[Data items]
##########

Every row comes from one small tree of marks. The marks that hang from a mark follow it in brackets, in alphabetical order. Every link used is in the known rows. Which tree was each row made from?
Known rows:
B(M): [ 15.8  -8.1 -10.8 -22.0   8.6  19.1  -2.3  38.2  39.0  -9.0  -1.9 -10.8
 -29.9  33.9 -20.7  -6.7   8.2  28.9  -1.9  -2.7  18.6  10.0  -9.5  41.3]
W(D M(B) Q(L)): [ 13.8 -25.3  -5.8 -53.7  -4.2  -6.3 -21.3  42.9  30.7 -30.7  12.3  -1.6
 -52.4  21.5   4.3  16.3  10.7  25.7  13.8  21.8 -11.9   6.7  18.8  33.4]
Y(K): [  3.5 -13.4  -6.7 -39.3  -4.5  13.6  -2.4  22.3  33.3  -9.1   4.8 -19.4
 -36.5  19.8  -7.8  -1.1   4.8  26.7   0.4  -2.6  18.6  13.1   6.7  36.5]
Q(J L(Y) W(M(B))): [  2.1  -9.0  -5.0 -34.4  30.2  -0.1 -45.3  34.5  22.7 -14.1  23.6   5.6
 -56.4  20.9   5.4   8.2  51.6  38.5   1.8  38.4 -15.6  16.2  13.2  54.1]
Y(K(L)): [ -1.6  -7.1  -1.0 -45.1 -15.6  18.7   7.7  22.4  38.0  -5.3   2.8 -31.7
 -40.4  15.4  -3.4  -6.2   7.0  24.1   6.8  -6.2  22.4   4.1   0.5  38.9]
W(D): [  4.0  -9.0 -18.3 -36.6   1.0  17.0 -10.2  33.6  34.0  -6.9  11.0  -7.0
 -33.7  20.2  -2.5   1.1  -8.3  35.1  -8.7   4.9  -2.8  12.2   8.4  35.3]
Y(K(L(Q(J W(D))))): [-27.4   7.7   2.2 -55.4   4.1  -2.0   8.0  39.6  31.3  22.4  24.3 -30.3
 -51.5   9.6   1.7 -26.6  23.5  36.0 -21.4  25.6 -12.9   4.0  19.6  33.3]
J(Q(W(M))): [  1.6  -2.2 -10.0 -19.6  11.2   5.0 -13.8  26.4  30.0 -16.8  11.8 -21.1
 -21.1  31.4  12.3  16.9  25.9  40.4   3.3   3.8  -7.5  22.5  16.8  18.2]
L(K(Y) Q(W(D M))): [-17.1   8.9   0.2 -46.3  -3.9  -5.5 -12.0  48.4  18.9  -4.1  20.6 -19.4
 -39.7   6.6  11.0 -27.3  25.0  19.3 -26.4  20.8   4.2  28.9  -3.8  23.5]
L(K Q Y): [-14.9  -1.0  -7.2 -49.0   4.4   8.7 -12.6  38.9  12.9  -1.6  -6.3  -1.0
 -45.5  -4.5  -3.1 -32.1  17.9  18.4  -7.7  24.2  13.8  24.5 -12.9  55.2]
M(B): [ 20.6 -13.2 -20.9 -33.6   8.7  15.2 -20.6  19.7  40.2 -18.4  -1.6  -7.3
 -43.5  24.8  -3.9  16.6   7.4  35.0  -0.6  10.0  18.5  -2.7   4.9  60.3]
L(Q(W)): [ -0.8   5.5 -20.5 -25.7  22.1  15.0  -7.9  31.4  24.5   3.9   6.0  -7.3
 -41.7  18.2  -8.4  -7.4  12.3  35.2 -24.2  13.8   3.1  10.7   7.0  42.8]
W(D M(B) Q(J)): [  9.8 -24.0  -6.6 -61.8  -3.8 -19.4 -21.8  39.1  49.3 -27.6  23.9 -16.6
 -52.4  27.5  10.3  13.2  14.6  32.0  10.4  27.4 -17.1  -1.2  28.8  34.2]
W(D M Q): [  4.9 -20.6  -7.4 -52.0 -14.0  -6.4  -6.2  43.7  37.4 -25.8  17.2 -15.7
 -39.6  22.7   6.6   3.1  -3.2  21.7   9.4   7.0  -8.8  14.8  17.0  15.3]
W(M Q): [ 12.6 -20.1  -6.9 -43.8  -9.5   1.3  -8.9  32.5  39.4 -33.0   9.9 -17.0
 -40.4  25.2   1.2   7.4   4.1  21.0  14.5  -0.7   4.2  11.6  14.3  22.3]
K(L): [  6.1  -3.6 -12.2 -33.0  -4.5  27.2  -3.2  22.4  41.0  -9.1   3.5 -20.7
 -36.4  19.4  -1.8  -1.1   2.7  29.6   4.2  -4.9  14.2   1.4  -1.1  46.4]
J(Q(L(K))): [ -9.3  -5.6  -2.8 -29.6  12.6  21.7 -20.2  20.5  14.6  -4.9   0.3  -8.9
 -23.8  13.4   7.2  -0.9  19.6  35.8  16.3   8.0  -8.9  24.7   6.8  40.4]
K(L(Q Y)): [ -6.5   3.3 -10.7 -47.5  -6.3  15.6   2.2  39.7  25.9  -2.7  -9.1 -13.5
 -48.0   1.6  -5.7 -24.0  15.8  25.1  -6.3  13.2  14.9   5.6  -8.7  54.1]
K(L(Q) Y): [  3.0   9.1 -10.5 -45.9 -16.5  21.0   4.6  27.9  39.8  -7.7   0.0 -30.7
 -40.3   8.5  -5.8 -18.3  11.4  25.7 -15.0  -0.6  25.5  -4.6  -4.9  46.8]
L(Q(J W) Y(K)): [-23.5   4.6  -2.2 -49.7  18.5  -4.8  -9.9  38.6  21.2  16.3  15.7 -12.9
 -52.5   6.6  -6.3 -28.3  39.2  35.8 -17.5  31.1  -1.7  16.6  14.8  45.7]
K(L(Q(J W(M))) Y): [ -3.7  14.1   0.1 -41.9  -2.1   3.4  -8.3  32.7  43.0  -8.8  26.6 -36.2
 -44.8  16.7   6.3 -17.0  39.1  30.0 -19.6  14.6   1.0   3.0   8.1  31.8]
W(D Q(J L)): [ -6.8 -16.0  -6.1 -52.5  13.2   5.0 -20.7  36.4  32.1   0.2  28.2  -4.5
 -45.3  18.6   0.1  -4.8   5.2  36.7   9.5  20.5 -34.5   6.2  33.5  36.7]
Y(K(L(Q))): [ -3.7   0.2  -1.6 -49.7 -15.3  12.4  17.8  28.3  32.1  -4.1  -5.2 -30.7
 -46.6   8.0  -8.4 -17.7   9.3  21.5  -9.4   5.1  21.8   1.4   0.1  38.7]

Which tree is each row?
[-13.8   8.4  -0.5 -44.9   9.1  -1.6 -11.8  42.9  29.6  -4.6  18.9 -17.6
 -54.3   9.4   5.4 -22.6  42.6  28.1 -11.6  28.6 -10.8  13.4   3.7  38.9]
K(L(Q(J W(M)) Y))
[-10.5 -19.4   2.3 -60.9   2.1 -10.2 -25.7  51.7  26.0 -16.4  28.6  -0.5
 -49.7  11.8   5.7 -10.1  23.5  27.3  16.1  28.7 -35.1  22.6  24.1  27.3]
W(D M Q(J L(Y)))
[-16.1  10.4 -11.0 -40.1   9.2  13.8  -3.1  41.1  19.9  11.6   0.2 -10.4
 -51.0   5.8  -1.2 -25.1  27.3  30.6 -12.5  17.9   8.4  10.0  -4.2  53.2]
K(L(Q(W) Y))
[ -7.2   3.1  -9.2 -38.2  16.5  -6.9 -13.1  44.1  31.9  -6.1  29.9 -11.8
 -43.6  19.9   2.6  -7.3  20.3  35.8 -30.5  30.4 -28.4  16.2  19.7  21.7]
L(Q(J W(D M)))
[ -4.8  -3.7  -7.5 -33.2  16.6  -0.7 -21.9  37.8  36.1  -7.2  39.5 -12.7
 -38.4  27.3   8.6   3.5  17.6  39.9 -14.0  20.0 -26.9  20.3  21.0  22.3]
Q(J W(D M))
[ -2.8  -0.9  -0.2 -41.6  22.1 -11.8 -28.0  31.7  28.9 -12.8  16.2 -12.0
 -56.3  16.3   8.3  -4.9  43.6  29.4 -16.7  41.9  -3.3  12.9   7.0  49.7]
L(K Q(J W(M(B))))
[ 19.6 -18.4 -13.6 -41.5  -5.8  -1.9 -19.1  36.3  40.2 -32.7   9.1  -9.0
 -42.8  24.8   4.5  20.3   5.5  29.6  -4.6  16.8   3.6   7.6   5.7  36.1]
W(D M(B))
[-11.0  17.7  -6.9 -42.1   7.7  13.8  -6.9  27.3  40.1  11.9  21.9 -32.0
 -46.1  15.1   2.0 -23.7  33.1  39.5 -21.5  12.9   3.2  -4.8  10.2  49.1]
K(L(Q(J W)) Y)
[-20.5  14.0  -2.4 -42.5  17.6   5.7 -20.4  28.0  27.2  14.1  23.5 -21.6
 -43.9   9.6   4.4 -31.4  36.5  33.0 -23.9  23.6   2.8  14.1   6.3  51.1]
L(K(Y) Q(J W))
[-31.6  -3.9   4.1 -47.9  23.2   2.1 -23.8  44.0  11.4  22.8  31.4   0.1
 -49.8   8.5   1.3 -20.9  35.3  39.4  -4.7  30.2 -24.5  26.5  20.7  40.3]
Q(J L(Y(K)) W(D))
[ -5.9   5.1  -5.9 -46.7  -6.2  12.3  -9.0  28.2  26.0  -6.7   0.7 -19.4
 -37.3   4.0  -1.7 -27.2  14.0  20.1 -17.5   9.7  24.6  14.4  -7.7  48.6]
L(K(Y) Q)
[-13.2  -8.9  -2.2 -40.0  13.7  21.5 -28.0  34.2   6.9  -1.9   3.5   8.7
 -43.4   0.4   0.7 -21.6  21.9  22.1  10.5  17.4   4.5  30.9  -9.2  56.7]
Q(L(K Y))
[ -4.4  -1.6 -10.8 -20.3  39.9  23.9 -32.0  21.5  25.7   7.4  30.5  -0.2
 -41.3  24.7  -3.1   2.1  25.8  46.1  -6.5  18.1 -23.3  13.2  21.0  47.2]
Q(J L W)
[-19.1   7.8  -6.0 -36.2  30.1   7.4 -19.4  29.6  23.5  12.5  20.2 -11.1
 -47.5  10.9   1.3 -23.5  28.4  34.9 -20.0  30.7 -10.7  15.8   8.3  49.6]
L(K Q(J W))
[ -6.5 -14.6 -10.8 -56.9   3.7  -1.1 -12.9  35.6  44.3  -1.0  26.8 -15.4
 -43.0  24.3   2.7  -6.1  -0.2  37.3   5.6  15.9 -22.3   3.3  31.0  35.4]
W(D Q(J))
[-29.8   3.0  -0.5 -30.5  27.6  14.1 -29.6  33.0  -1.1  15.8   6.2   0.4
 -32.2   7.1  12.9 -15.0  43.6  39.7  15.1  20.5 -12.6  36.1   4.8  49.4]
J(Q(L(K Y) W))
[ -8.7 -13.2   0.4 -43.7   2.9  16.1 -13.5  32.7  12.3  -4.0   2.9  -1.3
 -43.4   6.6  -9.7 -12.7  21.1  24.7   8.9  10.9  10.1  24.0   2.1  45.7]
Q(L(Y(K)))
[-17.3  -0.1   6.3 -48.7   9.6 -14.5 -10.5  43.8  21.4  -5.2  19.8 -15.6
 -51.9   9.6  -1.4 -22.1  45.2  26.7 -16.0  31.2  -4.9  25.5  13.4  30.5]
L(Q(J W(M)) Y(K))
[-18.5 -19.9   8.2 -63.2   5.8  -0.5 -16.8  34.2  23.0   1.9  18.4  -8.3
 -53.9   8.6  -4.0 -19.8  30.2  28.5  23.4  21.3 -10.0  14.7  26.1  44.9]
W(Q(J L(Y(K))))
[ 17.4  -9.9 -13.4 -26.7  14.3   3.4 -26.1  27.2  34.2 -23.2  12.1 -10.3
 -45.0  31.0   5.1  20.5  24.8  33.6  -4.6  14.8  11.2   9.6   6.7  42.1]
Q(W(M(B)))
[-13.4   1.5 -16.7 -29.3  15.5   8.5 -11.9  33.9  26.4  10.6  13.5 -15.9
 -23.5  27.3  11.3   5.9  12.7  51.4  -4.1   8.6 -17.7  17.4  22.1  28.8]
J(Q(W(D)))
[-20.9  -1.7   4.3 -30.6  14.5   1.8 -22.3  40.8   7.8  -3.9  19.4  -8.0
 -25.7  15.3  19.7  -0.9  30.4  36.0   6.2  18.7 -29.1  39.1  11.4  17.3]
J(Q(L(K) W(D M)))
[ 11.5  -7.1  -8.7 -21.7  20.0   4.2 -29.0  24.1  22.4 -20.8   7.2  -7.8
 -34.4  30.9  10.9  30.9  40.2  44.9   8.6  19.1 -11.1  12.8  18.1  37.0]
J(Q(L W(M(B))))
[-18.6   8.5   2.5 -45.8   7.8   5.5   5.9  27.5  33.8  15.9  17.3 -31.9
 -52.0  13.0  -3.0 -21.0  31.1  34.6 -15.5  19.7  -0.2   2.0  14.9  41.6]
Y(K(L(Q(J W))))
[  3.8 -10.3  -5.8 -33.9  27.1  -1.5 -37.5  35.8  29.5 -13.1  34.6  -0.2
 -51.0  27.1   7.4  16.4  32.6  42.1  -8.8  35.4 -29.8  10.5  22.8  39.6]
Q(J L W(D M(B)))
[-18.7 -15.7   2.3 -54.0   7.8   8.9 -24.5  40.4   8.6  -0.6   4.3   3.9
 -50.6   0.6   3.6 -25.5  20.8  18.2  27.4  18.8  -0.3  26.0   2.9  52.7]
W(Q(L(K Y)))
[  1.4 -16.3  -6.4 -43.8  16.7  12.6 -22.8  24.3  34.5  -7.0  23.0  -6.8
 -46.0  22.2  -4.6  -0.7  12.5  34.8  15.6  14.0 -22.1   4.3  29.4  44.0]
W(Q(J L))
[-11.7 -19.0   9.4 -54.1  -1.9  -0.3 -24.4  44.6  10.4 -21.1   8.6   0.3
 -48.9   2.9   8.9 -19.0  26.9   9.8  28.5  18.6  -2.9  33.9   1.0  35.7]
W(M Q(L(K Y)))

##########

» **TASK TO COMPLETE**
Among the lines above, find those that contain the word "each" and copy them.

» **RESULT OF THIS EXERCISE**
Every row comes from one small tree of marks. The marks that hang from a mark follow it in brackets, in alphabetical order. Every link used is in the known rows. Which tree was each row made from?
Which tree is each row?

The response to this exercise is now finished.